Deployment Options
As noted in the previous chapter, Spark is easy to download and install on
a laptop or virtual machine. Spark was built to be able to run in a couple
different ways: standalone, or part of a cluster.
But for production workloads that are operating at scale, a single laptop or
virtual machine is not likely to be sufficient. In these circumstances, Spark
will normally run on an existing big data cluster. These clusters are often
also used for Hadoop jobs, and Hadoop's YARN resource manager will
generally be used to manage that Hadoop cluster (including
Spark). Running Spark on YARN, from the Apache Spark project,
provides more configuration details.
For those who prefer alternative resource managers, Spark can also run
just as easily on clusters controlled by Apache Mesos.

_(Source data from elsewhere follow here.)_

There are 9 hidden switches. A switch that is on adds its own fixed numbers to the row, and there is some noise. The rows also spread widely along 13 directions, which tell nothing about the answers.
In the rows, 128 means zero.
Some rows, each with its switches (1 for on, 0 for off) after it:
[ 85 167 116 102 184 126 143  98 117 148  93 104 138 127 141 125 159 108
  83 144 110 120 117 178 127 150] -> 1 0 0 0 0 1 0 0 0
[ 89 110 158 128 113 111 108 117 101 106  97 109 110 143 151 164 104 120
  65 127  95 112 124 154 124 141] -> 1 1 1 1 0 1 0 0 0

Running Spark on
Mesos, from the Apache Spark project, provides more configuration
details.
A series of scripts bundled with current releases of Spark simplify the
process of launching Spark on Amazon Web Services' Elastic Compute
Cloud (EC2). Running Spark on EC2, from the Apache Spark project,
provides more configuration details.
Storage Options
Although often linked with the Hadoop Distributed File System (HDFS),
Spark can integrate with a range of commercial or open source third-party
data storage systems, including:
• MapR (file system and database)
• Google Cloud
• Amazon S3
• Apache Cassandra
• Apache Hadoop (HDFS)
• Apache HBase
• Apache Hive
• Berkeley's Tachyon project
Developers are most likely to choose the data storage system they are
already using elsewhere in their workflow.
API Overview
Spark's capabilities can all be accessed and controlled using a rich API.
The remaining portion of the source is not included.